La reducción de la pobreza es más acelerada en los países del sudeste asiático, donde habita la mayor parte de la humanidad. China, con su conversión a la propiedad privada, logró sacar de la pobreza a más de 250 millones de personas en veinte años, según cifras oficiales. Los países del sudeste asiático atraen inversiones productivas de una forma exponencial. Hasta hace tres décadas sólo les llegaba el 45% de las inversiones que iban a las regiones en vías de desarrollo; ahora han trepado al 63%, y esa cifra seguirá aumentando. China, sin contar Hong Kong, capta 60 mil millones de dólares en inversiones directas por año, mientras que todos los países de América latina y el Caribe, desde el río Grande al Polo Sur, sólo captan 56 millones. Otro dato deprimente es que las remesas que envían a sus familias los latinoamericanos radicados en el exterior ya superan a las inversiones. Salteo la reproducción de otros datos para no afectar el placer de descubrirlos en abundancia durante la lectura del libro.
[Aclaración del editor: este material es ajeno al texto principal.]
Here is a tiny trained network, its code and every weight. The questions are about switching its units off for an input and a target symbol, where a switched-off unit gives its printed mean instead of its output.

import numpy as np


def w(rows, s, z=0):
    codes = np.array(rows[::2]) - 128.0
    scale = np.full(codes.shape[1], s)
    scale[-1] = z or s
    return codes * scale


def norm(h):
    return h / np.sqrt((h * h).mean(-1, keepdims=True) + 1e-5)


def f(y):
    return np.maximum(y, 0)


def softmax(a):
    e = np.exp(a - a.max(-1, keepdims=True))
    return e / e.sum(-1, keepdims=True)


def log_softmax(a):
    a = a - a.max(-1, keepdims=True)
    return a - np.log(np.exp(a).sum(-1, keepdims=True))


def net(x, mask):
    ids = ['ΘΠΨβγδεζηλμτω'.index(c) for c in x.split()]
    T = len(ids)
    res = E[ids] + P[:T]
    r = norm(res)
    for j in range(3):
        rows = slice(4 * j, 4 * j + 4)
        q, k, v = (r @ M[0][rows].T for M in (Q, K, V))
        z = softmax(np.where(np.tri(T) > 0, q @ k.T / 4**0.5, -1e9)) @ v
        o = O[0][rows]
        res = res + np.where(mask[j], z, o[:, -1]) @ o[:, :-1]
    y = f(norm(res) @ A[0][:, :-1].T + A[0][:, -1])
    res = res + np.where(mask[3:11], y, B[0][:, -1]) @ B[0][:, :-1]
    return log_softmax(norm(res)[-1] @ U[:, :-1].T + U[:, -1])


Q, K, V, O, A, B = {}, {}, {}, {}, {}, {}
E = w([
[96,64,165],'Θ',
[103,65,175],'Π',
[147,100,177],'Ψ',
[108,68,177],'β',
[66,247,129],'γ',
[215,217,208],'δ',
[106,82,202],'ε',
[206,209,198],'ζ',
[115,63,186],'η',
[118,65,185],'λ',
[232,235,210],'μ',
[114,88,200],'τ',
[102,59,188],'ω',
],0.013)
P = w([
[178,2,179],'0',
[123,170,172],'1',
[103,167,175],'2',
[163,92,138],'3',
[137,89,135],'4',
[122,74,127],'5',
[102,62,122],'6',
[93,52,120],'7',
],0.012)
Q[0] = w([
[117,186,107],'h1',
[126,89,156],'h1',
[121,5,91],'h1',
[233,121,94],'h1',
[86,121,94],'h2',
[158,122,64],'h2',
[117,131,120],'h2',
[114,95,109],'h2',
[110,118,102],'h3',
[65,133,138],'h3',
[107,86,102],'h3',
[137,124,31],'h3',
],0.019)
K[0] = w([
[103,229,167],'h1',
[129,163,133],'h1',
[180,31,176],'h1',
[255,127,161],'h1',
[143,200,121],'h2',
[70,250,153],'h2',
[74,107,215],'h2',
[105,205,170],'h2',
[165,130,45],'h3',
[133,164,118],'h3',
[124,191,112],'h3',
[155,48,194],'h3',
],0.012)
V[0] = w([
[169,102,227],'h1',
[117,142,143],'h1',
[166,171,10],'h1',
[153,157,81],'h1',
[84,174,85],'h2',
[200,149,75],'h2',
[161,118,150],'h2',
[119,176,188],'h2',
[64,186,149],'h3',
[113,170,152],'h3',
[85,142,211],'h3',
[68,164,94],'h3',
],0.014)
O[0] = w([
[81,254,125,205],'h1',
[139,123,44,142],'h1',
[52,19,137,3],'h1',
[47,97,101,72],'h1',
[131,230,98,52],'h2',
[164,118,127,45],'h2',
[162,106,160,157],'h2',
[175,174,96,166],'h2',
[155,78,72,198],'h3',
[148,150,86,174],'h3',
[106,158,86,232],'h3',
[221,90,37,135],'h3',
],0.0072,0.013)
A[0] = w([
[69,95,140,180],'n1',
[129,124,127,79],'n2',
[157,185,110,166],'n3',
[110,180,98,108],'n4',
[154,106,252,195],'n5',
[163,205,188,134],'n6',
[94,117,203,2],'n7',
[194,167,128,225],'n8',
],0.018,0.0026)
B[0] = w([
[141,174,222,140],'n1',
[114,171,145,128],'n2',
[110,1,171,231],'n3',
[120,127,212,187],'n4',
[205,63,115,172],'n5',
[111,86,52,249],'n6',
[131,154,72,140],'n7',
[126,24,96,243],'n8',
],0.0072,0.013)
U = w([
[20,72,84,122],'Θ',
[119,176,123,86],'Π',
[127,162,119,2],'Ψ',
[241,104,194,220],'β',
[114,184,93,48],'γ',
[107,145,126,84],'δ',
[96,138,129,110],'ε',
[216,216,2,206],'ζ',
[124,165,128,22],'η',
[95,146,127,206],'λ',
[120,171,122,62],'μ',
[129,150,122,54],'τ',
[103,160,34,80],'ω',
],0.013,0.0041)

Each question gives the input, a string of symbols that net reads in full, and the target symbol t.
The units are the heads (4 rows each of Q, K, V and O) and the neurons (one row each of A and B). Each row of codes is followed by its name. A weight is (code - 128) times the scale printed after its matrix; where a second scale follows, it is the last column's (O, A, B and U).
mask holds one flag per unit, heads first, then neurons. A switched-off unit (its flag False) gives its mean, the last column of its rows in O or B, instead of its output. The means were averaged over made-up inputs and are rounded, as every weight is.
A unit's drop is (log p(t) with every unit on - log p(t) with that unit switched off) / (log p(t) with every unit on - log p(t) with every unit switched off).
The circuit of an input: a set's keep is (log p(t) with only the set's units on - log p(t) with every unit switched off) / (log p(t) with every unit on - log p(t) with every unit switched off). Starting from all 11 units, units are removed one at a time, each time the one whose removal leaves the highest keep (on an exact tie, the one counted first), for as long as the keep stays at least 0.8.
units of the circuit, in order: the units of the circuit, biggest drop first
k most important neurons: the k neurons with the biggest drops, biggest first
heads that matter: for each layer, one digit per head in row order, 1 if its drop is at least 0.15 and else 0, layers parted by /
drop of u: that unit's drop, to one decimal
input γ ζ δ, target ζ: units of the circuit, in order : h2; n6
input γ ω ζ, target ζ: units of the circuit, in order : n6; h1
input γ Π τ, target ζ: heads that matter : 100
input γ γ ω γ γ γ τ, target ζ: units of the circuit, in order : h1; h2
input γ Ψ Π, target ζ: heads that matter : 110
input Θ γ ω ω λ Ψ γ, target Θ: units of the circuit, in order : n3; n4
input γ δ Θ, target ζ: 2 most important neurons : n6; n5
input γ ε ε, target ζ: units of the circuit, in order : h1
input γ ω δ, target ζ: units of the circuit, in order : n6; h1
input ω δ Θ ζ Θ β ω ζ, target Θ: heads that matter : 100
input γ Θ Θ, target ζ: drop of n6 : 0.1
input γ β Ψ, target ζ: drop of h1 : 1.4
input η γ β ζ γ, target Θ: drop of n4 : -0.1
input γ Θ Ψ, target ζ: drop of n6 : 0.2
input Π δ Ψ, target Θ: most important neuron : n6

Pero vale la pena atender a una pregunta del autor: “¿Qué hacen los chinos, los irlandeses, los polacos, los checos y los chilenos para atraer capitales extranjeros? Pues miran a su alrededor, en lugar de mirar hacia adentro. En lugar de compararse con cómo estaban ellos mismos hace cinco o diez años, se comparan con el resto del mundo y tratan de ganar posiciones en la competencia mundial por las inversiones y las exportaciones. Ven la economía mundial como un tren en marcha, en el que uno se monta o se queda atrás. Y, tal como me lo señalaron altos funcionarios chinos en Pekín, en lugar de enfrascarse en interminables discusiones sobre los defectos y las virtudes del libre comercio, o del neoliberalismo, o del imperialismo de turno, China se concentra en el tema que considera prioritario: la competitividad. Y lo mismo ocurre con Irlanda, Polonia o la República Checa, que ya son parte de acuerdos de libre comercio regionales, pero saben que la clave del progreso económico es ser más competitivos que los demás”.
Es la conducta opuesta a la de América latina, con pocas excepciones. Nuestra desgracia radica en que se prefiere continuar perdiendo el tiempo con fijaciones ideológicas arcaicas en vez de tomar un buen telescopio y aprender de los que en verdad disminuyen su dolorosa área de pobres y excluidos porque enderezan la marcha hacia la colina del progreso verdadero con medidas racionales, modernas y tenaces.